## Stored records
Each row was made from one small tree. The marks that hang from a mark follow it in brackets, in the order of their numbers. Every link used is in the known rows. Write each row's tree.
In the rows, zero is written as 128.
Known rows:
Z_738(Z_391): [158 144  86 157 103 143 180 148 119 165 132 135 132 135 125 178 134 119
 137  78 120 111 150  94 143 126 133  83 191 172 136 126 108 136 122 144
 113 120 102  87 179  88  94 135 142 129 137 138 189  91 120 171 158 137
 186 141 143  92 125 150 175 167 119 118 148 115 204 141 109 160 163 133
 113 147 143 103 202  64 182  87]
Z_738(Z_12 Z_71 Z_391 Z_574 Z_674): [162 125  89 177 111 111 164 202 115 147 139 148 167 151 110 139 117 137
  73  68  98  80 140 121 114 138 127  94 153 149 161 130 115 145  82 174
  78 106 141  93 151  64 159 146 119 172 125  90 183 125 151 149  85  74
 173 127 177 102 164 168 136 120 152 117 161 164 138 142 102 114 107  93
 139 136 123 136 174 101 159  90]
Z_71(Z_738): [127 161  68 123 109 135 161 125 102 148 131 132 130 133 143 168 124 113
 143  85 131 114 130  87 120 104 147 104 173 163 152 113 112 151 108 112
 145  96  88  62 191  85  77 126 152 108 176 135 208  83 101 168 185 147
 168 130 140  94 121 179 163 175 139 116 170 108 196 121 117 154 141 162
  83 157 133 112 201  52 214  93]
Z_732(Z_391(Z_738(Z_12 Z_71 Z_574 Z_674))): [147 133 106 157 123 110 166 175  80 137 164 143 177 152 103 133 109 135
  83  92  89  69 118 119 114 146 133 101 133 126 171 126 141 146  80 142
  90  83 136  74 151  86 118 134 144 151 154  93 190 105 143 159  86  95
 175 125 180  97 168 172 111 143 142 113 190 153 136 123 103 120 127 116
 115 141 129 144 194  98 163 110]
Z_738(Z_12 Z_71 Z_391(Z_732) Z_574 Z_674): [164 116  98 186 112  91 186 181 102 134 122 153 163 163 115 146  99 144
  53  79  85  77 129 126 115 145 145 103 159 143 148 131 127 150  94 178
  72 132 143  93 157  62 153 150 123 191 130  74 179 123 167 143  86  96
 176 137 179  89 180 150 130 128 133 122 142 153 161 137  99 104 130  98
 139 130 122 149 169 104 166  93]
Z_71(Z_738(Z_12 Z_391(Z_732) Z_674)): [143 124 103 157 107 120 185 131 105 134 112 116 159 148 104 178  86 138
  80  83 121  93 136 106 107 132 135 117 149 141 125 105 149 134 115 165
  82 126 131  60 157  56 121 126 140 159 142 104 188 100 138 177 121 129
 186 151 150  87 145 161 146 115 126 120 155 106 178 135 101 118 119 119
 128 134 123 146 177  87 176 117]
Z_71(Z_738(Z_674)): [116 155  81 139 107 129 154 131  99 141 130 136 138 148 136 169 120 127
 127  89 126 103 129  93 104 115 129 110 153 172 146  96 125 147 103 129
 124 105  94  58 180  75  78 121 152 126 159 149 200  84 117 182 174 120
 167 125 141  94 119 179 143 154 149 112 187 115 174 136 118 153 121 138
  86 142 118 148 192  63 204 104]
Z_574(Z_738(Z_12 Z_391 Z_674)): [152 120 107 151 123 139 176 167  96 146 138 124 164 145 130 173  99 139
 103  80 129 109 147 101 118 135 113  86 152 155 119 114 138 152  82 163
 101 111 118  66 165  77 123 140 127 159 124 152 185 123 125 194 113 100
 171 162 135 140 140 165 161 119 162 120 158 126 159 127 104 133 115 122
 134 132 134 113 189  91 175 110]
Z_738(Z_12 Z_71): [148 154  52 156 117 115 168 169  95 167 148 139 132 136 145 170 131 112
 107  61 119 104 124  99 128 129 143  92 174 141 178 132 102 157 102 143
 130  89 109 104 155 111 124 133 135 148 152 115 199 121 124 154 143 113
 151 144 158  79 149 174 151 147 133 113 171 140 185 133 117 140 127 134
  89 167 135 117 192  66 193  89]
Z_391(Z_732 Z_738(Z_574)): [136 144 101 130 105 106 183 118  82 137 140 151 114 149 130 160  85 127
 111 107  87 106 121 124 121 127 167  94 181 157 135 129 132 129  96 115
 128 123 105  77 190  91  73 147 167 134 184  91 191  86 126 155 161 143
 167 141 166  76 160 130 140 182 119 112 169 110 192 116 117 137 153 167
 110 134 151 127 209  67 179 107]
Z_391(Z_732 Z_738(Z_12 Z_574 Z_674)): [143 128 112 150 109  90 183 129  66 127 137 156 142 152 122 156  70 136
  74  99  83  95 103 128  94 144 153  97 156 149 142 128 160 141  78 150
  86 129 131  80 169  78 114 144 154 161 152  95 189 114 143 170 139 122
 173 147 176  89 172 138 129 134 140 115 180 129 159 120 121 111 123 126
 116 125 143 149 187 101 164 117]
Z_12(Z_71(Z_738(Z_391 Z_674))): [133 145  90 147 122 150 163 134 123 143 110 125 147 147 136 167 134 137
 100  77 123 101 135  85 114 107 125 125 143 150 130 113 133 156 126 152
 106 118 119  67 208  60  86 111 124 120 159 129 186  85 132 175 140 116
 171 141 153  96 137 195 165 151 139 125 155 112 172 135 108 148 128 133
 108 142 104 129 186  68 197  74]
Z_391(Z_732 Z_738(Z_12 Z_71 Z_574 Z_674)): [141 130  97 167 110  79 175 160  75 122 139 149 141 155 122 137  82 140
  69 100  77  86 100 124  99 139 160 105 156 139 159 125 130 162  83 150
  93 108 137  85 171  71 130 144 149 176 166  61 184 125 153 145 113  95
 160 141 173  75 185 152 119 124 131 119 176 147 152 121 114 100 115 126
 109 131 119 154 179  96 176 106]
Z_71(Z_738(Z_12 Z_391(Z_732) Z_574 Z_674)): [144 118 112 158 104 107 185 150 109 126 118 124 163 151 102 156  74 138
  62  97 106  84 134 138 104 141 128 117 157 138 130 108 148 131 101 162
  68 131 134  65 172  39 136 141 130 156 151  91 177 104 147 159 107 118
 175 139 167  83 146 146 141 119 142 123 163 132 156 135 102 108 128 101
 139 117 120 155 169  91 164 108]
Z_674(Z_738(Z_12 Z_71 Z_391(Z_732) Z_574)): [175 110  98 162 114 105 182 175 114 131 143 122 161 163 115 165  84 125
  63  81  66  98 144 114 144 145 149 116 175 136 149 133 119 136  88 166
  91 102 148  92 172  87 148 127 135 186 166  63 177 128 146 145 105 119
 145 140 176  74 183 132 139 136  97 134 148 140 172 133 113 130 130 154
 143 139 126 128 187  97 158  85]
Z_71(Z_738(Z_12 Z_391 Z_574 Z_674)): [140 138 105 156 106 127 167 168 108 143 124 131 171 149 108 152  91 135
  83  89 109  76 144 116 102 149 117 106 147 143 134 103 131 136  88 154
  78 102 128  66 170  49 134 134 133 157 135 116 190 102 133 168 103 100
 179 141 164 103 149 164 141 118 157 114 170 135 134 135 100 113 112 106
 133 119 124 133 191  93 170 103]
Z_391(Z_738(Z_71)): [146 160  71 131 115 116 157 146  91 134 161 143 115 149 140 159 133 123
 138  94 103 114 131  84 130 120 157  90 167 152 149 119 115 165 108 111
 155  84 103  82 191 104  81 122 155 130 172 105 193  90 124 147 167 131
 161 136 156  88 141 176 138 160 123 109 177 122 193 117 117 149 139 158
  82 163 125 116 214  55 206  88]

Write each row's tree:
[142 132 112 168  95 124 172 173 114 165 123 157 156 143 120 156 119 142
 106  89 103  94 144 112 119 122 120  89 171 175 133 124 115 125  91 156
  89 123 117  88 179  62 106 150 148 142 129 124 184 101 137 173 124 102
 193 131 155 100 145 151 150 158 144 115 162 139 163 143 111 137 140 120
 129 116 142 127 194  80 171  93] : Z_738(Z_391 Z_574 Z_674)
[158 131  86 164 112 128 172 179 111 167 139 142 166 135 120 162 108 121
  85  73  92  93 146 117 139 151 124  79 174 162 142 137 121 122 103 164
  94 103 121 100 170  80 122 152 128 153 124 122 192 105 128 158 115 111
 177 152 161  97 146 138 178 139 136 128 153 144 169 129 107 134 145 123
 134 128 146 113 191  83 162  95] : Z_738(Z_12 Z_391 Z_574)
[158 116 110 168 120 121 194 155 107 120 125 128 148 163 135 160 111 138
 111  90 116 121 138  96 118 108 156 110 171 147 114 123 127 170  96 157
 114 124 133  57 178  72 113 133 129 165 149  92 170 112 166 181 107 109
 171 143 146 110 148 161 137 140 127 120 149 106 188 132 107 126 123 137
 141 132 110 124 187  86 186  81] : Z_574(Z_738(Z_71 Z_391(Z_732) Z_674))
[143 149  86 154 126 111 155 160  72 136 136 165 129 147 141 142 106 145
  81  70  82  85 108 121 107 120 131  99 138 144 144 133 145 144  80 150
 100 114 135  90 196  88  99 141 139 147 167 121 204 106 132 160 126 102
 157 142 177  98 172 183 153 143 141 117 192 146 147 120 124 132 101 126
 104 135 127 138 192  91 162  92] : Z_391(Z_738(Z_12(Z_71) Z_574 Z_674))
[162 124 105 153 117 132 163 191 135 143 142 126 150 158 129 143 112 119
  95  87  78 105 163 100 143 144 140  97 175 149 137 128 103 140  93 142
 105  79 117  84 191  89 130 120 136 165 150  93 182 110 139 148 115 103
 144 129 166  83 164 153 145 160 113 131 158 136 177 135 114 143 134 157
 129 140 119 108 202  70 177  77] : Z_674(Z_738(Z_71 Z_391 Z_574))
[156 123  84 149 154 143 182 176  99 142 138 125 150 139 144 170 119 121
 108  53 118 122 145 102 131 113 129  92 174 139 129 133 142 161 103 158
 123  99 126  80 198  98 118 125 105 142 154 147 174 118 116 187 128 121
 150 167 150 122 140 175 187 136 129 133 144 120 178 120 121 152 114 143
 125 135 119 102 181  94 181  74] : Z_574(Z_738(Z_12(Z_71) Z_391))
[160 133  91 146 122 118 163 194 106 140 157 145 145 159 152 156 106 122
  85  73  80 103 135 108 129 139 149 101 162 143 173 132 104 151  75 135
 110  78 126  99 172 109 130 133 145 179 168  97 199 135 125 151 128  98
 133 129 166  84 180 149 135 144 124 135 177 161 182 118 125 131 111 163
 107 152 135 122 190  81 171  84] : Z_674(Z_738(Z_12 Z_71 Z_574))
[176 126  73 165 121 116 194 167 105 143 124 138 143 140 130 159 102 131
  70  66  86  90 125 144 134 125 155 105 179 137 145 148 131 137 107 165
  88 123 150 105 190  78 126 154 119 149 154  90 185 103 137 152 121 124
 166 152 186  66 171 151 177 153 101 128 144 138 175 125 114 136 135 128
 123 129 134 118 175  99 160  67] : Z_738(Z_12(Z_71) Z_391(Z_732) Z_574)
[135 135  92 153 116  92 181 139  71 122 129 155 125 148 139 150  90 143
  70  91  67  95  95 135  98 128 163 100 147 139 139 140 160 151  86 158
  93 132 137  86 190  80 112 135 149 155 184  96 190 109 140 161 127 111
 153 148 174  77 185 160 140 132 120 119 175 140 160 114 128 115 113 140
 104 131 118 150 179 104 162  90] : Z_391(Z_732 Z_738(Z_12(Z_71) Z_574 Z_674))
[164 115 114 147 113 131 165 181 119 151 146 126 164 138 124 171  87 119
  86  82  84 110 159 107 141 158 116  84 167 147 128 127 120 127  94 158
  87  89 122  87 173  86 134 132 144 167 140 120 186 110 116 158 133 110
 146 148 166  91 164 138 161 138 123 138 165 142 167 132 117 136 128 155
 144 133 148 108 202  82 165  93] : Z_674(Z_738(Z_12 Z_391 Z_574))
[151 120  93 156 145 141 184 183 101 142 116 123 158 139 144 165 124 149
 100  59 115 114 137 104 121 112 111 104 142 146 121 132 143 161  94 174
 105 118 137  75 192  90 124 132 114 153 140 152 181 115 129 203 116  98
 158 163 144 131 146 191 172 119 142 125 147 123 162 130 116 131  94 122
 132 139 121 106 183 101 167  81] : Z_574(Z_738(Z_12(Z_71) Z_391 Z_674))
[167 125  96 142 132 136 172 189 115 157 135 137 150 142 135 166 115 129
  72  66  80 103 146 114 133 142 132  97 162 141 136 148 116 129  94 162
  89  86 133 105 203  96 134 122 131 157 154 126 186 120 123 167 126 106
 128 150 170  75 166 159 176 134 108 140 153 146 166 122 125 148 121 153
 127 136 132 103 192  89 166  69] : Z_674(Z_738(Z_12(Z_71) Z_391 Z_574))
[134 149  93 144 116 125 164 156  87 139 151 123 154 157 107 158 135 138
 132 100 102 102 128  93 122 129 144 104 151 155 155 127 129 158 106 126
 122 100 114  66 166  87  83 116 158 125 176 107 171  83 143 173 132 117
 184 133 161 103 151 181 124 159 132 105 179 115 173 125 103 162 145 135
 103 157 128 135 199  86 195  95] : Z_732(Z_391(Z_738(Z_71 Z_674)))
[157 114  99 163 134 121 170 183  96 134 139 122 166 144 124 150 106 134
  94  65 123 102 154 100 122 125 122 107 149 137 136 112 125 171  91 163
 111  95 135  68 162  78 136 126 106 176 129 124 177 129 147 186  92  87
 153 146 146 136 143 184 147 115 151 123 151 133 154 126 104 113 106 118
 133 149 114 129 185 100 175  89] : Z_574(Z_738(Z_12 Z_71 Z_391 Z_674))
[161 145  67 161 140 134 171 163 111 172 133 127 137 133 133 176 129 127
 104  48 100 100 133 107 141 126 132  92 166 140 141 139 118 148 121 165
 107 107 129  97 188  98 114 127 125 137 145 136 191  97 125 167 140 132
 163 157 167  89 153 173 195 147 114 116 152 132 185 136 118 153 125 130
 111 154 132 110 188  85 170  77] : Z_738(Z_12(Z_71) Z_391)
[167 116  85 154 138 128 204 152  92 140 127 110 142 138 135 177 108 128
 101  80 113 119 135 115 131 109 152 113 175 121 119 140 150 152 114 154
 112 119 144  77 193  96 113 125 109 147 165 126 182 111 133 188 125 136
 156 178 149 101 153 165 187 138 114 126 134 108 193 118 121 146 125 151
 123 148 120 104 184 104 166  79] : Z_574(Z_738(Z_12(Z_71) Z_391(Z_732)))
[143 130 109 154  99 119 175 134 115 120 102 135 160 161 107 153  91 138
  86 114 112  90 140 121 112 122 141 124 166 152 124 110 139 129  97 148
  83 126 127  58 183  39 108 136 148 137 157  92 180  87 143 172 118 115
 189 131 155  84 143 140 141 142 135 115 165 116 172 134  98 119 130 125
 129 116 113 142 187  86 176 104] : Z_71(Z_738(Z_391(Z_732) Z_574 Z_674))
[140 127  96 146 121 117 180 158  85 147 135 140 152 130 153 170 103 123
 110  76 137 116 126  90 102 116 115  83 158 164 140 118 135 169  75 155
 122 107 111  76 165  90 109 142 140 159 146 163 203 126 122 202 139 110
 151 157 121 135 139 168 150 126 173 121 181 127 167 126 123 125 101 136
 119 146 142 131 190  89 191 116] : Z_574(Z_738(Z_12 Z_674))
[165 134  72 166 106 117 183 153 113 143 135 124 125 156 130 171 122 127
 105  81 101 111 139  88 149 124 165 112 188 150 149 138 106 154 120 150
 124 125 121  84 174  95 109 125 123 144 155  84 175  95 157 155 136 137
 175 139 162  72 143 152 151 160 105 126 136 118 207 145 104 145 156 132
 116 149 124 119 185  77 184  76] : Z_738(Z_71 Z_391(Z_732))
[147 142  69 170 119 108 171 200  87 136 140 160 155 149 139 136 111 125
  79  69  93  86 115 117 112 129 133 101 154 156 179 135 118 157  70 162
 100  94 130  97 158  87 139 153 127 171 136 109 198 132 143 154 106  82
 159 124 166  91 165 164 127 145 156 119 183 168 151 129 121 113 111 111
 114 143 126 151 179  91 178  88] : Z_738(Z_12 Z_71 Z_574 Z_674)
[118 160  81 140 117 128 157 158 108 131 109 164 139 157 147 138 132 127
  99  83 108  94 116 108  96  94 135 126 153 152 145 118 123 147  86 145
 116 111 125  70 210  57  91 124 128 120 189 140 192 102 116 173 151 102
 162 116 159  85 149 183 143 166 146 121 185 139 157 122 117 139 107 151
  87 129 108 138 186  70 199  76] : Z_12(Z_71(Z_738(Z_574 Z_674)))
[127 143  93 140  98 103 176 106  76 135 133 142 116 154 137 171  97 143
 109 108 108 119 111  90 113 114 160  99 163 166 134 118 150 151 106 127
 114 136 106  73 185  87  71 128 178 138 172 115 192  88 145 177 161 140
 185 149 153  82 145 158 134 150 118 109 177 102 204 118 126 146 138 147
  95 149 136 135 188  78 185 112] : Z_391(Z_732 Z_738(Z_674))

## About this exercise
How many lines of the records contain "tree"? Answer with the number only.

## Exercise solution
2